Pacôme Constant dit Beaufils

CL
h-index24
3papers
1citation
Novelty42%
AI Score33

3 Papers

CLMar 4
Who Judges the Judge? Evaluating LLM-as-a-Judge for French Medical open-ended QA

Ikram Belmadani, Oumaima El Khettari, Pacôme Constant dit Beaufils et al.

Automatic evaluation of medical open-ended question answering (OEQA) remains challenging due to the need for expert annotations. We evaluate whether large language models (LLMs) can act as judges of semantic equivalence in French medical OEQA, comparing closed-access, general-purpose, and biomedical domain-adapted models. Our results show that LLM-based judgments are strongly influenced by the model that generated the answer, with agreement varying substantially across generators. Domain-adapted and large general-purpose models achieve the highest alignment with expert annotations. We further show that lightweight adaptation of a compact model using supervised fine-tuning (SFT) and Group Relative Policy Optimization (GRPO) substantially improves performance and reduces generator sensitivity, even with limited data. Overall, our findings highlight the need for generator-aware evaluation and suggest that carefully adapted small models can support scalable evaluation in low-resource medical settings.

CLJul 4, 2025
Improving Social Determinants of Health Documentation in French EHRs Using Large Language Models

Adrien Bazoge, Pacôme Constant dit Beaufils, Mohammed Hmitouch et al.

Social determinants of health (SDoH) significantly influence health outcomes, shaping disease progression, treatment adherence, and health disparities. However, their documentation in structured electronic health records (EHRs) is often incomplete or missing. This study presents an approach based on large language models (LLMs) for extracting 13 SDoH categories from French clinical notes. We trained Flan-T5-Large on annotated social history sections from clinical notes at Nantes University Hospital, France. We evaluated the model at two levels: (i) identification of SDoH categories and associated values, and (ii) extraction of detailed SDoH with associated temporal and quantitative information. The model performance was assessed across four datasets, including two that we publicly release as open resources. The model achieved strong performance for identifying well-documented categories such as living condition, marital status, descendants, job, tobacco, and alcohol use (F1 score > 0.80). Performance was lower for categories with limited training data or highly variable expressions, such as employment status, housing, physical activity, income, and education. Our model identified 95.8% of patients with at least one SDoH, compared to 2.8% for ICD-10 codes from structured EHR data. Our error analysis showed that performance limitations were linked to annotation inconsistencies, reliance on English-centric tokenizer, and reduced generalizability due to the model being trained on social history sections only. These results demonstrate the effectiveness of NLP in improving the completeness of real-world SDoH data in a non-English EHR system.

LGFeb 28, 2025
Predicting clinical outcomes from patient care pathways represented with temporal knowledge graphs

Jong Ho Jhee, Alberto Megina, Pacôme Constant Dit Beaufils et al.
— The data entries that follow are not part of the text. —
(in the rows, 128 means zero)
Rotation paths and how fast each direction turns (degrees each step)
Each turn is a multiple of 5 degrees from 10 to 175, or 0.
Each row of a path follows its step; steps can be skipped.

step 0: [127 134 130 123 124 121 140 127 131 125 133 123 131 128 129 125 126 128
 127 126 138 130 129 131 125 125 119 125 122 133 124 136 127 129 125 126
 118]
step 2: [122 123 128 134 127 137 127 127 124 123 120 128 140 128 136 131 127 129
 127 127 130 132 131 130 125 129 130 123 128 130 131 124 128 122 141 128
 129]
step 4: [138 132 133 117 135 125 123 130 132 128 124 133 128 124 130 128 126 124
 125 126 128 130 129 125 126 127 122 130 121 124 115 132 124 127 131 129
 137]
step 5: [128 123 130 126 124 125 131 130 132 134 125 124 137 121 130 135 130 126
 133 122 126 118 127 139 129 125 119 127 133 131 134 130 127 126 132 127
 122]
step 7: [127 135 133 127 120 137 126 127 129 123 126 134 136 131 130 130 133 131
 124 129 136 127 134 121 130 127 127 117 123 129 124 130 122 133 124 126
 129]
step 10: [131 124 132 128 122 123 131 128 122 125 125 124 133 129 127 130 118 125
 129 118 131 130 125 123 134 122 124 119 129 130 128 123 123 127 122 137
 128]
step 11: [129 129 128 127 123 123 127 127 132 118 125 127 128 125 138 121 133 123
 134 134 129 122 123 120 123 120 125 132 126 122 124 129 131 125 130 122
 128]
step 12: [124 133 129 132 131 130 134 129 136 129 119 130 130 130 120 131 130 128
 130 127 133 125 133 140 120 124 129 120 124 127 126 137 127 127 133 127
 132]
step 13: [127 122 128 127 127 127 130 128 134 125 126 129 134 119 130 124 121 134
 129 119 136 139 135 129 128 135 127 137 130 131 130 127 128 130 122 129
 126]
step 16: [133 131 130 122 124 123 132 128 130 123 139 127 128 123 124 128 129 121
 128 125 135 126 134 132 121 126 122 133 128 123 125 138 132 127 122 131
 124]
step 18: [123 129 129 135 118 133 136 125 127 126 125 129 133 126 138 127 122 129
 134 130 133 127 130 127 129 132 124 125 128 126 139 122 133 124 134 121
 125]
[126 130 131 127 129 128 128 126 126 129 128 126 128 125 133 127 128 129
 127 129 128 131 130 125 126 128 129 132 127 126 127 129 126 128 131 128
 125] : 160
[127 130 125 130 127 126 129 128 126 128 130 131 129 124 128 127 126 127
 130 129 130 127 126 128 128 126 129 133 131 130 127 128 131 129 126 128
 127] : 140
[125 127 131 129 130 127 128 129 129 131 127 127 127 126 127 127 127 131
 127 127 129 124 126 128 127 125 130 127 127 127 129 126 127 132 126 132
 127] : 155
[129 125 127 128 126 128 129 127 128 130 124 128 128 126 129 128 125 127
 126 129 125 128 130 129 129 131 129 128 131 130 130 124 127 125 127 131
 126] : 90
[130 127 128 128 128 130 127 127 129 131 127 130 129 129 130 129 126 130
 129 129 125 124 127 128 128 126 127 128 130 125 127 126 130 129 131 123
 127] : 110

step 0: [128 131 129 118 136 123 138 127 122 122 128 134 129 131 120 129 131 129
 132 129 131 127 134 126 131 132 128 136 127 122 128 135 134 132 120 140
 137]
step 1: [126 129 128 123 136 129 127 132 122 128 124 132 125 129 118 123 124 124
 128 123 125 113 126 139 133 118 125 129 126 131 123 122 127 122 116 127
 132]
step 2: [120 121 125 134 132 127 124 120 121 123 129 130 123 125 127 120 124 131
 129 133 130 133 125 125 127 113 132 141 129 135 130 120 126 128 124 133
 124]
step 7: [127 125 137 133 132 126 122 131 122 128 128 130 123 123 128 128 130 132
 123 130 124 134 130 130 113 120 131 134 136 118 122 125 119 128 119 131
 130]
step 8: [123 133 123 138 130 120 127 135 121 132 138 128 129 122 126 135 133 129
 124 137 130 126 141 132 130 133 129 133 131 129 128 120 133 124 126 136
 134]
step 11: [121 114 133 127 130 120 126 126 126 123 136 131 126 121 124 126 136 123
 131 134 129 132 128 128 132 128 127 132 129 138 121 127 122 140 121 136
 127]
step 12: [128 122 127 118 137 130 131 136 130 128 132 136 126 122 122 134 131 134
 117 132 122 131 122 136 124 125 120 136 130 123 128 128 133 129 127 138
 131]
step 13: [125 133 126 125 125 122 132 130 115 127 122 133 123 128 131 134 127 129
 118 124 133 124 134 130 134 122 128 130 118 125 129 118 132 126 120 140
 125]
step 17: [131 129 129 131 144 127 128 128 122 132 137 142 121 127 127 124 128 130
 127 129 124 121 131 133 131 129 123 130 127 133 130 117 135 125 129 129
 138]
step 18: [125 141 132 128 138 120 124 122 120 118 119 134 131 126 128 123 120 127
 125 133 127 128 119 123 132 125 131 137 127 124 129 124 127 126 124 135
 128]
step 19: [125 130 136 134 126 121 125 125 123 128 132 120 133 127 114 127 124 121
 120 132 125 125 131 137 127 116 135 132 128 125 120 124 127 135 126 124
 126]
[127 128 128 126 126 127 131 129 130 132 131 131 130 128 128 130 126 127
 130 125 128 125 129 130 126 129 128 130 127 129 129 129 130 124 128 131
 128] : 90
[130 124 127 127 127 129 129 126 128 130 128 129 128 131 126 124 126 128
 126 129 126 131 129 128 124 128 130 129 128 127 126 126 131 129 130 128
 130] : 145
[130 130 125 127 131 128 128 126 126 129 124 130 127 130 128 130 130 129
 128 127 129 128 129 130 131 130 128 125 129 127 127 127 131 127 130 130
 131] : 85
[126 129 131 128 129 128 126 128 128 129 127 128 134 127 129 127 128 131
 130 130 128 127 129 128 128 130 128 129 128 126 123 127 130 129 128 126
 129] : 35
[129 129 128 130 129 130 129 130 128 129 126 126 127 128 127 125 130 127
 131 129 128 127 130 126 126 130 129 129 130 128 130 128 128 125 124 128
 132] : 45

step 0: [128 118 126 128 126 125 139 139 131 123 132 127 130 119 133 119 130 125
 128 121 118 128 133 133 131 124 126 123 127 123 119 130 120 123 121 130
 120]
step 1: [119 123 125 122 132 117 123 130 126 130 126 140 123 126 136 137 127 130
 133 134 131 136 134 130 123 123 133 132 127 129 126 126 123 133 126 119
 117]
step 2: [121 123 128 125 124 127 122 133 128 126 130 131 129 129 126 134 126 136
 139 122 125 121 126 120 130 125 137 128 129 121 120 129 140 129 125 131
 141]
step 3: [123 127 123 132 130 128 129 126 130 125 123 134 139 124 125 125 130 121
 130 127 135 130 121 141 127 129 129 124 113 117 127 133 127 121 126 127
 135]
step 4: [131 124 131 123 128 124 131 123 118 128 134 138 126 134 135 127 120 126
 131 141 126 123 120 127 125 135 133 134 126 130 132 138 127 121 137 127
 129]
step 9: [133 127 117 127 123 126 136 136 130 124 126 133 122 118 122 134 130 139
 132 127 139 124 129 123 123 128 132 133 128 126 133 121 128 115 132 123
 129]
step 10: [124 122 128 141 119 121 137 128 127 131 131 125 128 137 126 134 124 120
 128 125 134 135 119 126 124 129 127 133 126 133 116 128 132 124 119 126
 131]
step 14: [130 130 138 133 142 126 127 124 132 135 129 137 126 115 129 125 126 130
 134 133 131 131 126 130 129 127 128 123 118 127 135 124 126 134 127 123
 140]
step 16: [131 128 132 132 131 129 148 129 125 130 120 117 138 122 126 125 132 126
 132 129 129 130 128 124 135 134 126 127 130 121 130 128 133 118 132 132
 123]
step 18: [127 125 132 122 126 130 132 139 125 131 137 127 128 139 126 132 131 127
 125 121 131 137 140 122 135 125 135 131 129 132 121 122 132 135 137 128
 131]
step 19: [112 121 136 134 125 126 126 133 135 119 119 123 126 120 124 127 140 128
 124 124 136 130 130 129 132 131 133 126 129 126 130 133 125 130 129 133
 126]
[127 128 129 127 128 126 129 132 129 129 125 126 127 130 126 125 128 128
 124 127 130 127 128 127 131 127 127 131 129 131 129 126 126 126 130 128
 129] : 35
[127 128 127 127 126 125 131 125 125 130 129 129 129 132 130 129 128 130
 127 130 132 127 130 127 128 127 127 128 130 130 126 129 131 129 130 129
 127] : 130
[130 128 127 128 127 130 130 127 128 130 125 128 131 125 128 129 126 128
 127 129 130 127 125 128 126 128 129 134 127 127 129 129 131 127 127 128
 132] : 60
[129 129 128 131 123 126 130 127 129 127 126 128 131 126 127 128 130 127
 126 127 128 127 125 127 129 127 128 124 127 128 127 130 126 124 128 127
 126] : 110
[128 126 131 128 127 127 126 127 125 128 129 127 128 125 127 130 131 127
 131 130 129 126 130 125 129 127 127 130 125 128 133 129 129 127 129 128
 126] : 145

Background: With the increasing availability of healthcare data, predictive modeling finds many applications in the biomedical domain, such as the evaluation of the level of risk for various conditions, which in turn can guide clinical decision making. However, it is unclear how knowledge graph data representations and their embedding, which are competitive in some settings, could be of interest in biomedical predictive modeling. Method: We simulated synthetic but realistic data of patients with intracranial aneurysm and experimented on the task of predicting their clinical outcome. We compared the performance of various classification approaches on tabular data versus a graph-based representation of the same data. Next, we investigated how the adopted schema for representing first individual data and second temporal data impacts predictive performances. Results: Our study illustrates that in our case, a graph representation and Graph Convolutional Network (GCN) embeddings reach the best performance for a predictive task from observational data. We emphasize the importance of the adopted schema and of the consideration of literal values in the representation of individual data. Our study also moderates the relative impact of various time encoding on GCN performance.